(Stored items from a collection)
--- START ---

Each row was made from one walk, in order. Every step used is in the known rows, and no mark comes twice. Write each row's walk.
Known rows
subazi, fikul, nebi, lafa, sulub: [  1  14   9 -13   3  11   8 -14  -7   0  11  -9   2  15 -13   6   0  12
   1 -13   2 -10  12   7   0   5   8   6  18 -12]
fikul, nebi, sazo: [  0  14   6 -12   3   0   6 -21  -1  -1   8 -19   4 -14 -13   5  -4  11
   5  -8   5  -5   5 -14  -2  -7   2  13  19 -26]
mopo, nebi, sazo, subazi, lafa: [ -5  17  17  -1  -8   8   8 -31  14  -1  12 -16   5   0  -9   5  -5  14
  -2 -22   1   4   4 -12  11 -11   5   7  21 -19]
nebi, lafa, sulub, fudupu: [ -6  -2  -2 -12   7  13  10 -39  -8  -4  11  -9  -1  18  -5  11   7  14
   2 -13   3 -14   6  -5   4  -1   1   8  15  -6]
subazi, fikul: [  7  25   4  -5   4  11   6 -20   2   5  14 -21   3   2 -11   4  -1   8
   2  -1  -2  -6   7  -2   5  -9  -6   5   9 -23]
subazi, lafa, sulub: [ -4  10   3  -5   2  18   9 -14   4  -4  14  -4   0   7  -4   6   2  10
  -1 -12  -2 -11   7  -7   4   2   7   5  15  -4]
subazi, lafa, sulub, fudupu: [ -7   3  -2  -6   5  18  10 -40   1  -3  11  -6  -1  10  -5   9   5  12
   0 -10   2 -11   5 -23   6  -1   4   8  14  -6]
mopo, nebi, fikul: [  6  16   9   2   3   8   5 -39   2  -5  14  -8   6   2  -7   8   1  16
  -1  -8  -1  -7   7  13   0 -12   4   7   8   3]
fikul, subazi, sazo, nebi: [  1  24  24  -7  -1   3  12 -23  10   4  15 -13   7 -10   1   6  -2  13
   1  -8  -3 -13   8  -5   3 -11  16   5  21  -1]
sazo, nebi: [  5  20   9  -8   2   4  11 -25   5  -5  14 -18   8  -7   1   5   6  14
   4   1  -2  -7   7  -4   2  -4  14   8  13 -10]
lafa, subazi: [  5   9  12  -9   2   9   6 -14   3  -2  11  -8   5  -3 -11   8   1  11
  -1  -7  -2 -21   2   1   5  -9  -7   8   8 -10]
lafa, subazi, fikul, nebi: [  8  27  18 -10  -1   8   4 -16   1   7   8 -14   6  -3 -23   6  -2  10
   0  -3   3  -9   8  -8   3  -3   0  12  12 -22]
subazi, mopo, nebi: [  2  22   8  -3   5   7   6 -43   4   3  11 -11   7 -10  -5   7   4  11
   4  -8  -3  -6   8  11 -21  -8   9  13   8  -8]
nebi, fikul, subazi: [  6   9  32   0  -1   6   5 -15  -5   0  13 -12   3   5 -11   9  -2  12
  -4 -13  -1 -13   9  -2  10 -15  -2   7  22  -2]
sazo, subazi, lafa, nebi: [  0  20  14  -1  -7  12  10 -19  15  -3  10 -11   6   1  -7   5   1  13
  -1 -16  -2  18   6 -17   6  -5  15   8  10  -9]
nebi, lafa, subazi: [  1   6   8 -11   1   6   6 -12  -1   1  12  -9   4  13 -11  10  -1  11
  -2 -15   0 -18   5   9   7  -5  -4   7  10 -10]
mopo, nebi, lafa: [  1  15   5 -10   2   4   6 -34  -2  -4  12 -17   4  14  -3  10   3  12
   1 -13   0  -3  10  24   2  -4   9   7  12 -10]
fikul, nebi, mopo: [  2  14   7  -8   5   3   6 -22  -5   2   6 -20   6 -11 -16   7   2  11
   0 -10   4  -2  14   2 -22   1   4  15  18 -22]
mopo, nebi, sazo, subazi, fikul: [  6  25  23  -8  -3   6   6 -34   6   4  13 -21   7  -5 -13   2  -8  14
   4 -13   0  -4   4   2   6 -19  -4   5  17 -33]
fikul, nebi: [  5  19  11  -6   2   6   5 -19  -2  -3   6 -18   5  -6 -17   8   4  10
   2   0   4  -1   9  -7   0  -1   4  15  17 -11]
nebi, fikul: [  6  10   4   4   5   9   6 -20   0  -2  14 -11   3   6 -12   8   0  12
  -1  -7   0  -7   5   0   4 -10  -6   7  11   3]
subazi, sazo: [ -3  18   0   1   6   9   7 -21  10   7  12 -13   3  -8  -6   5  -3   7
   0  -8  -1  -9   5  -3   0 -11  -4   5  13   2]
mopo, nebi: [  5  20   9  -7   3   7   6 -43   2  -7  12 -14   6  -8  -1   7   6  13
   2  -1  -2  -6   7  18  -3 -11   8   7   9 -10]
sulub, lafa: [ -1   9   7  -6   3   2   7 -17 -16  -1  11 -16  -3   5  -5   7   1   6
  -1 -12  -3 -15   7   9   4  -5  -7   9  14  -8]
sazo, nebi, lafa, subazi, fikul: [  6  22  12 -13  -1   6   9 -17   4   9  15 -15   6  13 -11   6  -4  11
   1 -14  -2 -15   7   3   7  -5   3   5   9 -23]
nebi, lafa, sulub: [ -1   5   3 -11   6  11   9 -14  -7  -5  13  -7   1  16  -4   7   3  12
   1 -13  -1 -15   9  14   0   1   4   3  16  -5]
nebi, lafa: [  0   8  -1  -7   4   5   7 -17  -4  -1  12 -19   2  17  -8   9   3  10
   0 -13   1  -3  10   8   6  -1  -1   7  15 -10]
sulub, lafa, subazi, sazo, nebi, fikul: [  0  17  13   1   1   4  10 -23   3   7  17  -3   4   3  -6   7  -8  15
  -2 -20  -1 -21   4   1   3 -10   5   5  12  11]

Write each row's walk
[  6  14  35  -3  -2   4   4 -30  -3  -1  14 -10   5   2  -6   9  -1  15
  -4 -13  -2 -13  10  11   6 -17   5   6  19  -1]	mopo, nebi, fikul, subazi
[  2  12   0 -10   5   4   9 -22   1  -2  10 -16   6 -11  -4   5   2  12
   2 -13  -2   6  12   6 -25  -3  11  11   7 -20]	lafa, nebi, mopo
[ -4   7   3 -13   6  13   9 -40  -8   2  10 -10   1  18 -13  10   3  13
   3 -11   5 -11   9 -10   3   1   5   9  17 -14]	subazi, fikul, nebi, lafa, sulub, fudupu
[  1  20  13  -5   3   7   6 -40   5   6  10  -5   8 -10  -8   8   2  13
   2 -12  -4 -15   5  15 -20  -9   7  14   5  -9]	lafa, subazi, mopo, nebi
[  6  14   4   1   3   9   7 -20   4  -3  13  -6   4   2  -8   7   0  14
   0  -9  -2   5   6  -4  -1  -8   7   8   5   3]	lafa, nebi, fikul
[  8  22  11  -9   1  10   5 -16   4   7  14 -13   4   2 -14   5  -4   9
   1  -6  -3 -17   5  -1   7 -11  -8   5   6 -23]	lafa, subazi, fikul
[  3  22  22   0   1   8   7 -44   6   2  10 -12   9 -10  -9   7   3  14
   3 -14  -3  -2   7  13 -17 -12   7  13  13  -9]	sazo, subazi, mopo, nebi
[ -6   2   1 -13   7  13  10 -51  -7  -6  11  -6   1  16  -2  11   7  16
   2 -12   1 -14   7   3   1  -3   8   6  12  -7]	mopo, nebi, lafa, sulub, fudupu
[  3  15  19   5   2   9   8 -23   4   8   9 -14   7  -6 -18   6   1  11
   3 -17  -1  -3   5  -8 -14  -9  -6  15  18  -9]	sazo, subazi, mopo
[  2  15   1   4   0  12   8 -18  11   0  14  -5   4   8  -8   6  -3  13
  -3 -15   0  11   7 -15   3  -4  12   8   6   3]	subazi, lafa, nebi, fikul
[  8  29  12  -7   1   8   5 -19   1   5   9 -20   5  -3 -21   5  -1  10
   2  -1   3   0  10  -9   1  -2   3  13  15 -21]	subazi, fikul, nebi
[  2  15  21 -11   0  11   8 -15  -6   0  11  -9   4  15 -16   6   0  14
   0 -17   3  -9  11   8   3   1   6   7  23 -12]	sazo, subazi, fikul, nebi, lafa, sulub
[ -2  18  22  -2   1   6   6 -17   5   8  12 -12   2  -8  -6   6  -6   8
  -3 -13  -2 -14   8  -3   5 -15  -2   4  21   1]	fikul, subazi, sazo
[  1  14   6  -9   1   3  10 -19  -8  -4  11 -11   1  -1   0   6   2   9
   2 -12  -4   2   7   4  -3  -4  11   9   6  -9]	sulub, lafa, nebi
[ -1  12  17   1   3   5   8 -23   4   9  10 -16   6 -11 -17   4  -4  11
   4 -21   0  -5   4 -13 -16 -12  -6  15  19 -19]	nebi, sazo, subazi, mopo
[  6  22  19  -7   0   4   6 -24  -2   8   7 -23   8  -8 -22   5  -2  13
   0 -16   4   1  15   0 -17  -3   0  14  20 -30]	sazo, subazi, fikul, nebi, mopo
[  6  12  32  -3  -2   5   6 -15  -2  -1  13  -8   5   2  -8   8  -2  14
  -3 -14  -2  -3   9  -3   5 -14   8   7  17  -1]	lafa, nebi, fikul, subazi
[ -2  12  24  -5  -2  14  11 -14   3  -2  16  -1   3  10  -2   6  -2  15
  -4 -18  -2 -14  10 -10   7  -1  17   4  22   2]	sazo, nebi, fikul, subazi, lafa, sulub
[  7  16   9   1   3   6  10 -24   4  -4  16 -11   7   2  -5   6   1  17
   1  -5   0  -8   6  -5   3  -7   7   7  12   3]	sazo, nebi, fikul
[ -2  10  11  -3   5   4   8 -17  -7  13  10  -5   2  -2 -14   8  -3   6
   0 -22  -4 -23   5   0 -18  -4  -7  17   9  -8]	sulub, lafa, subazi, mopo
[ -6   1   3 -12   7  12  10 -39  -9  -3   9  -8   1  16 -10  11   6  14
   2 -11   5 -11   8  -9   2   2   6  11  17  -7]	fikul, nebi, lafa, sulub, fudupu
[ -1  13   5 -12   4   0   6 -39   2  -4  12 -17   4 -14  -1   5  -3  13
   5  -8   0  -9   3   7  -4 -16   5   7  11 -25]	mopo, nebi, sazo
[ -1  11   0 -14   3   2   9 -21   5  -4  12 -15   4 -14  -2   3  -4  12
   6  -9  -1   3   2 -11  -5 -11   8   8   8 -25]	lafa, nebi, sazo
[  5  20  11 -12   3   3   6 -20  -2  10   8 -18   7  -9 -20   6  -4  12
   0 -13   3  -9  13   2 -20  -1   1  14  14 -31]	lafa, subazi, fikul, nebi, mopo
[ -5  13  11 -12  -2   2   9 -17   9   1  12 -14   3  -8  -2   4  -8  12
   2 -19  -1   6   5 -22   2 -10  15   8  14 -26]	fikul, subazi, lafa, nebi, sazo
[ -1  20   2  -7   6   2  12 -27   6   7  13 -18   8 -15  -1   4  -2  14
   2 -15  -1  -9  12   4 -23  -5  12   8  15 -13]	subazi, sazo, nebi, mopo
[ -1  16  23   3   2   6   6 -18   6  10  14  -7   2  -2  -9   7 -10  10
  -4 -17  -1 -14   8  -3   5 -17  -3   4  21   9]	nebi, fikul, subazi, sazo
[ -8   4   0 -10   9  13  10 -53  -6   1  10  -5   2  13  -5  11   6  15
   3 -17   1 -13   8   0 -11  -2   8  11  13  -6]	subazi, mopo, nebi, lafa, sulub, fudupu
[ -9   4   0 -11   7  12  13 -44   0   1  12  -5   2  13  -1  10   3  15
   3 -14   2 -16   6  -9   2  -2  10   5  16  -1]	subazi, sazo, nebi, lafa, sulub, fudupu
[  3  20   7   4   3   7  10 -25  10   4  17  -8   6  -2  -5   6  -5  15
   0 -11   0  -9   6  -6   1 -10   7   5  13  11]	subazi, sazo, nebi, fikul
[  1  20   7 -13   3   2   6 -21   0   5  10 -22   4 -11 -16   3  -8  11
   4  -8   4  -4   6 -16  -2  -8   0  11  17 -34]	subazi, fikul, nebi, sazo
[  4  20  18  -7  -3   5   6 -18  -3   5  10 -22   6  18 -22   8  -2  12
   0 -16   5   4  12   2   8  -1   2  10  22 -18]	sazo, subazi, fikul, nebi, lafa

--- END ---

Where a line of the data above includes the string "Write", pull it out.

# [EXERCISE SOLUTION]
Each row was made from one walk, in order. Every step used is in the known rows, and no mark comes twice. Write each row's walk.
Write each row's walk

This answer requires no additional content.